Before using this skill, verify the following are in place:

## 1. Python environment
- Python 3.13+
- Dependencies installed via `uv` (preferred) or `pip`:
  ```bash
  uv venv && uv pip install -r requirements.txt
  # or: python -m venv .venv && source .venv/bin/activate && pip install -r requirements.txt
  ```

## 2. Databricks Access

### Option A — Databricks MCP Server (preferred inside Claude Code)
- Configured via `.mcp.json` in the project root: launches Databricks AI Dev Kit MCP from **`$HOME/.ai-dev-kit/.venv/bin/python`** and **`$HOME/.ai-dev-kit/repo/databricks-mcp-server/run_server.py`** (default global install path from the upstream installer)
- Uses `DATABRICKS_CONFIG_PROFILE=prod` pointing to `~/.databrickscfg`
- Provides `execute_sql`, `get_table_details`, and other tools directly to Claude

### Option B — `scripts/execute.py` (CLI / outside Claude Code)
- Requires Databricks CLI installed and authenticated with the `prod` profile:
  ```bash
  databricks auth login --profile prod
  ```
- `~/.databrickscfg` must contain a `[prod]` section pointing to `https://your-org-prod.cloud.databricks.com`
- If the OAuth token has expired, re-run the login command above

## 3. Alation OAuth credentials
- An Alation admin opens **Settings** (gear icon, top right) → **Authentication → OAuth Client Applications → Add**, sets a name, token duration (seconds), and **User Role = Viewer**, then clicks **Save**
- The admin copies the **Client ID** and **Client Secret** (shown only once) and shares them — add both to `.env`
- `scripts/execute.py` fetches a JWT automatically on each run via `/oauth/v2/token` — no manual renewal needed

## 4. `.env` file
A `.env` file must exist in the project root with the following variables:
```env
ALATION_BASE_URL=https://your-org.alationcloud.com
ALATION_CLIENT_ID=<your_oauth_client_id>
ALATION_CLIENT_SECRET=<your_oauth_client_secret>

DATABRICKS_CONFIG_PROFILE=prod
DATABRICKS_HOST=https://your-org.cloud.databricks.com
```
- `ANTHROPIC_API_KEY` is not in `.env` — the Anthropic account is managed via the organization's enterprise Console. Since Claude Code already runs as Claude, API calls to generate SQL can be done directly without a separate API key.

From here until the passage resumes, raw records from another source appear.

Points, in no order, along strands that fork, close into loops and pass close to each other.
Points whose rows are less than 47.8 apart are linked; no others are. Some points are linked to none.
j949: [ 12   0 -14 -10   6 -17  12  28  12  20  -9  -7  17 -10  15  -3  15  -5
   1  -5]
j856: [ -7 -23  16  -6  -5  -7  23  -3   3 -33  -2  -9  22  -2  26  -7 -17   2
  22   2]
j865: [  5  -6  -6 -10   7  -5  -5  16  24  16  -3   9  28  -3  18   4   7   2
  -9  -2]
j590: [ 10   5  -7 -12 -14   1  -2  12  11  13   4   4  -6  -3   9 -15  40  -4
 -10   3]
j813: [ 27   8  10 -10   0  -6  -6  20   2   0   1 -19 -13   6 -26  11  29  35
  -1   8]
j396: [ -2  -8  19  11   9  -6   2  -7   2   0  15  14   7   7  -2  -1 -18  -4
 -15   1]
j615: [-10 -12  11  14  -9   1   3  -9 -10  11  -3  13   9   9  -3   4  23  -5
 -30  -7]
j681: [-19 -14 -11  19  11  -4   0 -22 -13 -14  -6 -14  17   4  -1  -6 -35   4
   4  15]
j806: [ 10  19 -18  -2   4 -15   9  13   4  17  -9 -25  -1  -9 -16   5  21  11
  21  -3]
j454: [ -4 -10  -5   2  22   3   5 -12   6  15   3  -4   6  21  10  16   5 -14
   2  -7]
j207: [  2   9   2 -20   3  15  -5  16   5  18 -23   8   7   6   4  23   4  10
 -11 -13]
j336: [-20  -8  15  28  -3  -8   7 -13   3 -16   4   6  27  -4  -9 -16 -15  16
   0   4]
j723: [  5  -2   3 -10   5  -1  20  11   6 -20   2 -23  15   2  26 -13 -17   5
  39  11]
j700: [  9  13  -1   6  -2 -14   5  10  17  14  -7  -5   7  -8  -2  -2  19  -2
  11  -9]
j94: [  9  13  13   6  -9  11 -17  -5   2   2  -5  -6 -11   1 -14   5  -9   6
  11  -3]
j466: [-14  -1  -4   8  13  -3  -1 -19 -19 -12 -10   2  23  18 -14   2 -25  12
 -17  18]
j979: [  3   6   0 -13   9  14  12  14  12   9  -2 -16  14  13  24   6 -27  11
  35  10]
j327: [  3   8  23   1  10 -14  15  21  19 -22  -8  -2  15 -12  -3  -2   2   9
  10  -5]
j404: [ 16   6  15   3   1   0   2  14   0  -6  12  14 -28 -12 -13  -1  21  -7
   0   3]
j584: [-12 -11   9  26  -2   3   7 -17 -25  -4  16  22 -22  -9 -26   8  -1  -5
 -16   1]
j140: [-11   3 -32   5  19   2   2   2  18   4  -6 -11  14 -17  22   4   2   6
  15  -4]
j821: [  5   1  21  -9  20  -7  30  -3  12 -28  25   0 -16  10   1  -1  -6   5
   9   3]
j600: [  5  29 -11 -11   5  -8   7   5  17  -4   0 -18  -5  -6 -11  -3  -5  17
  26  -3]
j31: [ -8 -10   0   3   1   0   3 -21  -1  15  12   6  -6  12  -3   9  21 -15
 -12  -9]
j406: [ -9   0 -33 -12 -10   1  11   0  -6  39  -4   0   2   4  16   8   4 -12
  -4 -13]
j74: [ -3  10   0  -7  15  -7   1  -1   6 -10 -10   1  -9  -9   1   7 -13  -7
   5  -8]
j939: [  2  -9   3  -9  17  -5  -7   7   6 -19   1   4   1  -9  19   0 -33 -10
  -1   3]
j882: [  9  -8  14  13  14  -6   3  22   7 -14   0  15 -10 -20   6   6   7 -13
  -2   1]
j503: [ 14   8  18 -23  11  -3  21   3   6 -24   1 -14  -3  18  -1   3 -13  11
  17   4]
j82: [ -8 -26 -15  16   1 -13 -23   2   1   4  -6   8  24 -17  11   3 -14  -4
 -16   6]
j203: [ 23   2 -13 -14 -10   5 -15  12  -8   5  12  -8 -28   1  -8  -1  27 -13
  12   2]
j872: [-16 -11 -14   2  28   4   1 -11  11  -5   6  -9  11   7  18   6 -12  -1
   8   0]
j523: [ -8  -5  15   7  12   9  -2  -7  -6 -27   6   1 -15  -8  16  -4 -30  -6
   7   9]
j382: [  8  -2 -16 -33 -32  14   7  19  -4   3 -13  -5 -25   3   6  -9  26 -13
 -12  -7]
j17: [-13 -26  -5  25   5   1  -5 -14 -16   0   2  14  12   7   3   0  18  -7
 -30  16]
j559: [ -8 -15  25   0  17   2  20  -8  12 -22  22  17   1   2   7  -2  -5  10
  -6  -1]
j989: [ -6   7   4   0  15  -6  12  12  14 -12 -21 -10  16 -11  10   7 -18   5
  22  -6]
j751: [ 19  -6   4  -2 -32   1   8   8   7   1  15  -1 -21   3  -3  -9  45  -2
 -11  -1]
j429: [ -2  14  -3   5 -17 -20  -2 -12   9  15   2  -3   6  -7 -12  -2   7  -7
   0 -21]
j517: [ -7 -13   5   9 -23  -2   2   0 -23  -1   1  20 -18 -16  -2  -6   6 -26
 -20  -7]
j987: [ 19  14  20 -14  -4   0  12   2  10 -26  10 -13 -19  14 -20  14  -3  27
  14   3]
j244: [-11  -5 -14   1   7  13 -27 -12 -15  16  -6  11   5   4   6  -1  -4  -3
 -25  11]
j302: [-11   4   6   0  -2  13   0 -13  -8  -4 -11  -4  32  18   0  -8 -35  21
  -3  10]
j664: [ 12  12  18  -1   3  -5   7  15  16 -14  -2 -16   4  -1 -17  -7  24  31
   9  15]
j256: [ -3   5 -16  14  -9 -13  -7  -6  -5  17  -7   3   6 -16   3  -5 -11 -14
   4 -15]
j263: [  0 -10 -27 -25 -14   8  -3  21  -8  11 -16   2 -10  -7  19  -6  15 -27
 -10  -3]
j831: [ 13  -7 -11  -2 -50   9  -8  -2 -12   5   9 -10 -28   2  -9 -13  16 -22
   2 -10]
j375: [-11  12 -13  11  -6   0  -5 -19 -16  28 -10  -5  21  19 -15   4  -9  12
 -11  -1]
j532: [-14  -8   8  39   1   0 -10 -12 -11 -11  -2   4   7 -13  -6  -9 -11   0
  -7   9]
j394: [ -6  -9 -17   2  12  -3 -21   3   1   5  -1   3  12 -14  12  -4 -40  -6
  -3   7]
j578: [-12 -17  -2   8 -10   3 -11  -2 -38  -2 -15  18  -5   2 -11   3   1 -21
 -29   6]
j12: [ -8   3 -25  13  10   8 -12 -12 -20   4 -15   5  21  19 -11   3  -3  13
 -25  17]
j886: [ 13  15  -3 -11   8  -4   4  12   1  16  -6  -5  -5   3  -5  18 -15 -11
  15 -12]
j507: [ -3   8 -10  -1   0  -1 -17 -15 -28  15   1   7  -9  16 -23   5 -20 -15
 -10   0]
j606: [  4   1  17  -4   6  -8  -6   7  16  11   3  14  22  13   0   5  -4  -6
 -13 -13]
j784: [-15 -13 -16   3   8  -2   3 -21   9 -19   7  -9  16  -6  22 -10 -31   3
  15   6]
j4: [ 27   5  -4 -19   0 -15 -10  16 -14  -2  16 -17 -26   4 -28   8  30   6
   6  10]
j194: [ -1   8   9   6   2  13  -9 -10   9   2   2 -10  13  11   3  -8 -24  12
  18   1]
j108: [ 18  22 -24 -24   2  -7 -11  12  -4  16   4  -8 -25  -4 -11  -4  11   0
  17   7]
j66: [  8  22 -14 -16   1  -7  -7  -6   6  -9  16  -9 -28  -5 -21   2   1   3
  13  -7]
j749: [  8 -11  13  -3   5 -16   1  20   5   1  -1  19  -1  -8  11   0  17 -24
 -19  -9]
j881: [ 13   4   1 -11 -11   0   0   9  -4  20 -12   2 -10   7  -3  14  10 -13
  -8 -17]
j164: [ -8  11 -19  -8  -6  -1   4 -14   1  35  -6   2  12  11  -3  14  -9   1
  -5 -17]
j201: [  2   1  -8  -9 -47  12  -1   0  -6   8 -18  -6 -19  -4  -3  -6  18  -7
  -8 -16]
j690: [ -2   9  20  15  -6  -1  -1 -10  16 -23  14   1   1 -12  10 -26 -13  15
  19   9]
j77: [-10  -1   7  26   6   5 -13  -1  10   3  -9  -1  16  -9  11  -2   4   4
   1  -2]
j912: [  3   6  -4   7 -21   2 -17 -23 -19  13   5  -5 -18  13 -25  13   2 -11
  -1 -14]
j267: [ 12   2  21  11 -18   3 -11  -4  -4  -2   6   9 -16  -5 -18  11  16   3
  -6  -7]
j430: [-11   4  15  18   2   5 -10  -2  13  -9   6  14   2 -21   6  -7  22  11
  -7   3]
j787: [ -5   9  -1  -2  11  22  11  11  23   6  -7 -19  19  11   8   7  -2  24
  39   1]
j766: [  7   6  -1 -21  29  -8  17  22   6  -4 -14 -19  11   7  -5   3   5  19
  14  14]
j420: [ -3 -19  -3 -10  -7   0  -7   8  -5  11  -6  14   1   1  19  -1  12 -27
 -25  -6]
j827: [ -7  -7 -16 -13 -11   5 -17 -11 -32  15  -3   7  -3  15  -9  -7  -1 -22
 -24   4]
j604: [ 13  14 -26 -23 -17  -4   0   8   7  29   5  -2 -12  -3   4 -13  21   0
   2  -5]
j575: [  1  11  10  -5   1  11  -4  -1  22  -8  12  -6  12   0  18 -19  -8  21
  17  16]
j418: [ -2 -17  10   6 -19  13  14  -2 -17  -2   1  15 -27  -3  -3   7  29 -18
 -16 -11]
j738: [ -5  -5  19  30  11  19   8  -2   8 -18  14   9  -8 -22   6   1  12  15
   7   9]
j540: [-14   6  -3   4  12  14 -14 -21 -14 -13   4   2 -16   7   1  -5 -21   3
  -1  13]
j412: [-13 -19  28   4   5  -3  28  -4   3 -35   5  10  14  -9   7  -3 -22   6
   2  -1]
j713: [-10   1  18   9   4  11  -9 -21 -19 -15  15  15 -26  -1 -20   0 -15   3
  -9  13]

A tip is a point with one link. Name the tips that can be reached along the links from each point below, in the order of the rows.
j108: j751, j987, j664, j256, j787
j430: j336, j738
j713: j207, j327, j584, j82

A piece is two or more points that can be reached from each other along the links. Count, over all rows, the pieces, the separate loops (a circle has one, a figure eight two, a Y none), the forks (points with three links) and the tips (points with one).
pieces: 4
loops: 0
forks: 10
tips: 18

> Never commit `.env` to git.

# Data Guidelines

## General
- **Partition filters**, **row limits**, **read-only rules**, and **confirm-before-execute** are defined in **SQL dialect, execution, row limits, and safety** near the top of this skill — do not contradict that section.
- Search Unity Catalog first (`SHOW CATALOGS` / `SHOW TABLES`) before querying `system.information_schema`.
- If repository guidance, examples, or saved reports disagree with the live warehouse, trust the live warehouse. Treat local documentation as a starting hypothesis, then verify with short discovery queries such as `SHOW TABLES`, `DESCRIBE`, or a minimal `SELECT`.
- When a documented join path looks stale, prefer the shortest live query that proves the path before doing more metadata exploration. For identity work, once `SHOW TABLES` reveals the actual mapping table, test that table directly.

## Data Architecture (Medallion)
- **Bronze:** raw data ingestion, do **not** query it directly!
- **Silver:** cleaned, deduplicated event streams. Only query it when **strictly** necessary.
- **Gold:** pre-aggregated, business-ready tables. By default, query tables in this layer.

## Alation
- Base URL: your organization's Alation instance. Fetch published queries via `/integration/v1/query/?published=true`.
- Use approved queries as reference patterns for SQL generation — not as authoritative table definitions.